Gustave Roussy, Service de biostatistique et d'épidémiologie, F-94805, Villejuif, France.

出版信息

Stat Med. 2016 Jul 10;35(15):2561-73. doi: 10.1002/sim.6927. Epub 2016 Mar 10.

DOI:10.1002/sim.6927

PMID:26970107

Abstract

Correct selection of prognostic biomarkers among multiple candidates is becoming increasingly challenging as the dimensionality of biological data becomes higher. Therefore, minimizing the false discovery rate (FDR) is of primary importance, while a low false negative rate (FNR) is a complementary measure. The lasso is a popular selection method in Cox regression, but its results depend heavily on the penalty parameter λ. Usually, λ is chosen using maximum cross-validated log-likelihood (max-cvl). However, this method has often a very high FDR. We review methods for a more conservative choice of λ. We propose an empirical extension of the cvl by adding a penalization term, which trades off between the goodness-of-fit and the parsimony of the model, leading to the selection of fewer biomarkers and, as we show, to the reduction of the FDR without large increase in FNR. We conducted a simulation study considering null and moderately sparse alternative scenarios and compared our approach with the standard lasso and 10 other competitors: Akaike information criterion (AIC), corrected AIC, Bayesian information criterion (BIC), extended BIC, Hannan and Quinn information criterion (HQIC), risk information criterion (RIC), one-standard-error rule, adaptive lasso, stability selection, and percentile lasso.
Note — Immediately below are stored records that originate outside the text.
[[126 133 118 121 122 128 115 129]
 [131 125 120 120 130 129 128 126]
 [134 138 131 130 107 126 132 130]
 [132 124 121 123 133 129 126 124]
 [120 129 137 140 131 126 133 127]
 [125 136 127 129 121 133 118 128]
 [124 128 139 125 135 134 131 127]
 [125 133 133 133 132 135 133 131]
 [127 134 121 134 133 122 134 136]
 [124 136 134 132 137 133 138 127]]
->
[[129 126 133 118 121 122 128 115]
 [126 131 125 120 120 130 129 128]
 [130 134 138 131 130 107 126 132]
 [124 132 124 121 123 133 129 126]
 [127 120 129 137 140 131 126 133]
 [128 125 136 127 129 121 133 118]
 [127 124 128 139 125 135 134 131]
 [131 125 133 133 133 132 135 133]
 [136 127 134 121 134 133 122 134]
 [127 124 136 134 132 137 133 138]]

[[128 129 127 127]
 [127 128 128 127]
 [127 128 136 126]
 [128 127 130 128]
 [127 130 125 127]
 [130 127 108 129]
 [128 126 128 131]
 [125 131 122 126]
 [102 107 132 138]
 [127 127 114 130]
 [128 128 123 131]
 [131 128 129 132]]
->
[[127 128 129 127]
 [127 127 128 128]
 [126 127 128 136]
 [128 128 127 130]
 [127 127 130 125]
 [129 130 127 108]
 [131 128 126 128]
 [126 125 131 122]
 [138 102 107 132]
 [130 127 127 114]
 [131 128 128 123]
 [132 131 128 129]]

[[143 110 113]
 [109 131 139]
 [112 101 137]
 [110 125 132]]
->
[[113 143 110]
 [139 109 131]
 [137 112 101]
 [132 110 125]]

[[125 126 131 104 129 119 129 122 114 130 122 138 130 118 126]
 [124 120 123 118 126 127 131 121 142 129 123 131 117 120 120]
 [125 124 132 126 123 123 121 130 130 132 139 122 120 118 118]
 [128 126 124 133 124 124 128 124 111 121 122 117 134 131 130]
 [128 128 128 127 128 129 122 125 123 128 120 121 120 120 119]]
->
[[126 125 126 131 104 129 119 129 122 114 130 122 138 130 118]
 [120 124 120 123 118 126 127 131 121 142 129 123 131 117 120]
 [118 125 124 132 126 123 123 121 130 130 132 139 122 120 118]
 [130 128 126 124 133 124 124 128 124 111 121 122 117 134 131]
 [119 128 128 128 127 128 129 122 125 123 128 120 121 120 120]]

[[116 130 122 110 115 117 134 141 126 124]
 [129 130 126 130 119 136 150 142 141 124]
 [132 150 142 125 126 126 115 130 109 111]
 [148 130 127 105 103 122 126 135 130 121]
 [113 129 134 122 116 157 131 139 120 126]
 [139 120 116 145 145 113 132 117 153 129]
 [124 118 138 123 126 149 120 132 114 138]
 [105 141 114 121 114 125 118 152 126 133]
 [125 116 123 115 117 126 134 117 117 151]]
->
[[124 116 130 122 110 115 117 134 141 126]
 [124 129 130 126 130 119 136 150 142 141]
 [111 132 150 142 125 126 126 115 130 109]
 [121 148 130 127 105 103 122 126 135 130]
 [126 113 129 134 122 116 157 131 139 120]
 [129 139 120 116 145 145 113 132 117 153]
 [138 124 118 138 123 126 149 120 132 114]
 [133 105 141 114 121 114 125 118 152 126]
 [151 125 116 123 115 117 126 134 117 117]]

[[152 138]
 [135 148]
 [130 146]
 [103 119]
 [133 136]
 [151 120]
 [134 124]
 [144 143]
 [130 141]
 [142 139]
 [130 117]
 [144 144]]
->
[[138 152]
 [148 135]
 [146 130]
 [119 103]
 [136 133]
 [120 151]
 [124 134]
 [143 144]
 [141 130]
 [139 142]
 [117 130]
 [144 144]]

[[116 128 115 119 134 143 131 142 124 123 138 111]
 [124 116 120 126 119 143 132 132 128 124 123 125]
 [118 114 105 139 127 132 131 123 122 123 123 149]]
->
[[111 116 128 115 119 134 143 131 142 124 123 138]
 [125 124 116 120 126 119 143 132 132 128 124 123]
 [149 118 114 105 139 127 132 131 123 122 123 123]]

[[129 123 128 127 145 122 130 124]
 [128 127 127 135 131 127 127 130]
 [126 134 106 127 135 129 109 128]
 [126 134 108 135 129 132 110 132]
 [126 128 120 136 102 132 112 133]
 [130 130 120 130 134 132 121 131]
 [123 133 116 137 111 134 124 134]]
->
[[124 129 123 128 127 145 122 130]
 [130 128 127 127 135 131 127 127]
 [128 126 134 106 127 135 129 109]
 [132 126 134 108 135 129 132 110]
 [133 126 128 120 136 102 132 112]
 [131 130 130 120 130 134 132 121]
 [134 123 133 116 137 111 134 124]]

[[142 119 132 133 142 115 147 132 128 150 122]
 [141 138 120 132 134 143 116 146 134 127 145]]
->
[[122 142 119 132 133 142 115 147 132 128 150]
 [145 141 138 120 132 134 143 116 146 134 127]]
---
[[112 107]
 [130 122]
 [125 126]
 [136 135]]
->
[[112 107]
 [125 126]]

[[131 129 128 128 128 128 129 145]
 [126 128 129 128 128 129 132 141]
 [134 128 128 128 128 129 130 145]
 [136 128 132 127 127 128 132 141]
 [122 129 128 127 128 130 128 156]
 [147 130 127 128 128 129 128 149]]
->
[[131 129 128 128 128 128 129 145]
 [134 128 128 128 128 129 130 145]
 [122 129 128 127 128 130 128 156]]

[[117 127 129 114 122]
 [125 135 107 140 142]
 [120 133 108 147 139]
 [121 127 132 118 118]
 [122 129 120 146 107]
 [133 111 153 123 125]
 [106 139 120 103 125]
 [123 136 106 145 149]
 [121 127 123 144 106]]
->
[[117 127 129 114 122]
 [120 133 108 147 139]
 [122 129 120 146 107]
 [106 139 120 103 125]
 [121 127 123 144 106]]

[[128 118 129 130 156 130 137 134 130 126 137]
 [125 118 139 118 156 126 124 136 133 127 127]
 [121 134 128 129 156 133 125 122 137 126 136]
 [137 121 127 125 156 126 136 137 131 123 121]
 [133 117 137 126 156 132 131 124 134 136 136]
 [139 129 139 127 156 128 126 134 131 129 138]]
->
[[128 118 129 130 156 130 137 134 130 126 137]
 [121 134 128 129 156 133 125 122 137 126 136]
 [133 117 137 126 156 132 131 124 134 136 136]]

[[131 123 125 125 137 121 142 124 123 125 134 124 141 125 129 127]
 [153 125 132 104 126 126 115 117 126 140 135 140 137 124 149 118]]
->
[[131 123 125 125 137 121 142 124 123 125 134 124 141 125 129 127]]

[[127 128 134 122 126 130 131 140 130 127 134 129]
 [126 131 124 124 118 127 123 120 141 136 129 130]
 [123 132 123 121 120 126 125 134 132 136 131 124]
 [144 116 138 122 145 145 118 105 132 117 130 142]]
->
[[127 128 134 122 126 130 131 140 130 127 134 129]
 [123 132 123 121 120 126 125 134 132 136 131 124]]

[[129 145 134 119 117 123 124 141 135 126 106 117]
 [141 118 139 125 143 115 125 133 122 139 117 119]
 [124 116 120 141 140 118 132 115 110 126 127 136]
 [119 141 123 130 107 136 124 130 124 117 111 121]
 [129 117 133 129 102 151 113 119 117 134 145 124]]
->
[[129 145 134 119 117 123 124 141 135 126 106 117]
 [124 116 120 141 140 118 132 115 110 126 127 136]
 [129 117 133 129 102 151 113 119 117 134 145 124]]

[[125 113 122 112 120 133 140 149 144 138]
 [132 146 146 121 115 116 105 141 108 119]
 [139 120 127 142 114 130 141 103 116 117]
 [107 129 108 131 133 103 114 119 124 136]]
->
[[125 113 122 112 120 133 140 149 144 138]
 [139 120 127 142 114 130 141 103 116 117]]

[[143 117 110]
 [134 135 153]]
->
[[143 117 110]]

Our extension achieved the best compromise across all the scenarios between a reduction of the FDR and a limited raise of the FNR, followed by the AIC, the RIC, and the adaptive lasso, which performed well in some settings. We illustrate the methods using gene expression data of 523 breast cancer patients. In conclusion, we propose to apply our extension to the lasso whenever a stringent FDR with a limited FNR is targeted. Copyright © 2016 John Wiley & Sons, Ltd.

摘要

随着生物数据维度的不断增加，从多个候选者中正确选择预后生物标志物变得越来越具有挑战性。因此，将错误发现率（FDR）降至最低至关重要，而低错误阴性率（FNR）则是一项补充指标。套索法是Cox回归中一种常用的选择方法，但其结果在很大程度上依赖于惩罚参数λ。通常，使用最大交叉验证对数似然（max - cvl）来选择λ。然而，这种方法的FDR往往非常高。我们回顾了更保守选择λ的方法。我们提出了一种通过添加惩罚项对cvl进行的经验扩展，该惩罚项在模型的拟合优度和简约性之间进行权衡，从而导致选择更少的生物标志物，并且正如我们所展示的，在不使FNR大幅增加的情况下降低FDR。我们进行了一项模拟研究，考虑了零假设和中度稀疏替代情景，并将我们的方法与标准套索法以及其他10种竞争方法进行了比较：赤池信息准则（AIC）、校正后的AIC、贝叶斯信息准则（BIC）、扩展BIC、汉南和奎因信息准则（HQIC）、风险信息准则（RIC）、单标准误差规则、自适应套索法、稳定性选择和百分位数套索法。在所有情景中，我们的扩展在降低FDR和有限提高FNR之间实现了最佳平衡，其次是AIC、RIC和自适应套索法，它们在某些情况下表现良好。我们使用523名乳腺癌患者的基因表达数据说明了这些方法。总之，每当目标是严格控制FDR且FNR有限时，我们建议将我们的扩展应用于套索法。版权所有© 2016约翰威立父子有限公司。